Or something like that.
It's the only explanation I have for the insanity of the past 3 weeks. Separation anxiety, nap problems, bedtime problems, behavior problems. You name it. We're going through it. Hence why I've been up since 4:30 am on Memorial Day. I'm not going to talk about who's ultimate decision it was to take away the beloved "baby 'fier" as Camren affectionately called it except suffice it to say it wasn't ME. Although I'm sure that if he did still have it then he "would surely keep it until kindergarten." Not to mention that we are in the busiest work months where many days I'm a single mom. Or that he was already having a tinge of separation anxiety prior to the executive decision to terminate the baby (hmmm, maybe not a good time to do it, but hey what do I know?). Of course baby 'fier was already just a staple at naptime and bedtime so that seemed reasonable to me. And the pediatrician said he would give it up naturally but at a minimum we had discussed having some type of giving away ceremony. Or at least I thought we did. Maybe I dreamed it. Maybe it wouldn't have mattered. Maybe it's not the problem but since these issues are lingering on I'm sure looking for something to pin it on.

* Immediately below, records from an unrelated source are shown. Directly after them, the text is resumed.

A small network was shown many inputs. Here are its activations along a few directions, one row for each input.
In each table, some parts of the input vary, and every possible input appears once, in random order.
Descriptions start from the smaller parts, as in this example, which fits no table here: one of 8 places around a ring, together with either a single point or (one of 2 separate values, together with one of 4 places along a line) or one of 11 places around a ring.
Shared parts are said once, and a part with two or three values counts as separate values.

Other details of the inputs shift rows strongly along two fixed directions, in all tables alike. That doesn't count.

Table:
r1: [ -3  18  -3   7  -3   2  -3  11   8 -18   5   4  -7 -16]
r2: [  0  22  -4   2   8 -11   1   8  10 -18   3   2   2 -14]
r3: [  8 -10  17 -10  -2  -1  -2  -4   1  13   0   2   5   3]
r4: [  6 -24 -16  11 -30   0   1   5 -16  -2 -11 -24 -10  22]
r5: [ 10 -30 -11   5 -25  -6   3  -1 -16  10 -13 -25  -3  30]
r6: [ 5  6 17 -7  9  1 -7  3 13  8  6  4  4  2]
r7: [  0  22  -2   4   7  -6   5   5   5 -21   3   6   2 -18]
r8: [ -2  18  14  -5   7   0  -5   6  14  -1   7  13  -1 -17]
r9: [-6  0 -7  4  1  5  2 -5 -6 -4 -1  3 -6 -4]
r10: [ -8  11 -11   7   2  -4  -7  10  10  -1   0  -6  -8   2]
r11: [  0 -42  -4   0 -21  12   3 -14 -26  23 -10 -11  -7  24]
r12: [  0 -18  32 -21   9   6  -2 -13   1  41   4  14   8   6]
r13: [  0  10   5  -4  15   2   6  -9  -1  -9   3  14   8 -13]
r14: [-11  -2 -22  -3  12   2  -7  -7   3   0  -1   9   6  -5]
r15: [  7   2   4   3   3   4   6  -4  -2 -11   0   3   6   1]
r16: [  8 -30  42 -26  10  13  10 -31 -14  33   2  23  18   2]
r17: [  8  11  15  -3   7  -2   7  -2   3  -9   4  10  10 -10]
r18: [ -5  10   7  -5   8   0   4  -4   1  -2   4  14   0 -19]
r19: [ -2  20 -20  12   3 -11  -4  15  11 -19   0 -14  -4   3]
r20: [-16  -9 -45  21 -18   6  -7  17 -11  -5  -4 -27 -15  15]
r21: [-5  4 -8  3 -5 -6 -1  5  1  0 -2 -4 -8 -4]
r22: [ 6 12 -2  5  4 -6 -4  9 12 -7  1 -9  1  9]
Description of these inputs: either one of 2 separate values or (one of 4 places along a line, together with one of 5 places around a ring).
Question: A walk changes only the place on the line of 4. It starts at r9 and steps to r18. List the rest of the walk in order.
Answer: r21, r10

Table:
r23: [  2 -22 -12 -17  11 -17   4 -21  -8  18  -8  -4  18  15]
r24: [-14  10 -27   2  15   0   0   6   3  -4   9   2  14   1]
r25: [  2   3 -12  16 -12 -16  -1  20   4   4  -6 -41  -7  38]
r26: [ -3  37 -10  18  14   4   5   6  11 -46   6  16   2 -27]
r27: [-10 -38 -28   9 -23  12  -6  -3 -18  25 -10 -16 -20  24]
r28: [-23  53 -35  16  30  10 -17  25  26 -40  15   2  -9 -25]
r29: [-19  -5 -16  -4  -8 -11 -17   9   6  23  -9  -9  -7   6]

He only asked for it a few times after the initial termination. But even though he's not verbalizing it I'm thinking actions speak louder than words. Maybe I'm an enabler. Surely when he's older I won't be giving him alcohol or drugs to help him deal with his daily problems (No, I'll be buying them for me probably in the near future. Actually, that reminds me I haven't gotten that Lortab prescription filled from when I partially tore my Achilles last week in karate. And that's a whole other blog post).
Well, given the meaning of Memorial Day this is insignificant. This too shall pass. But when?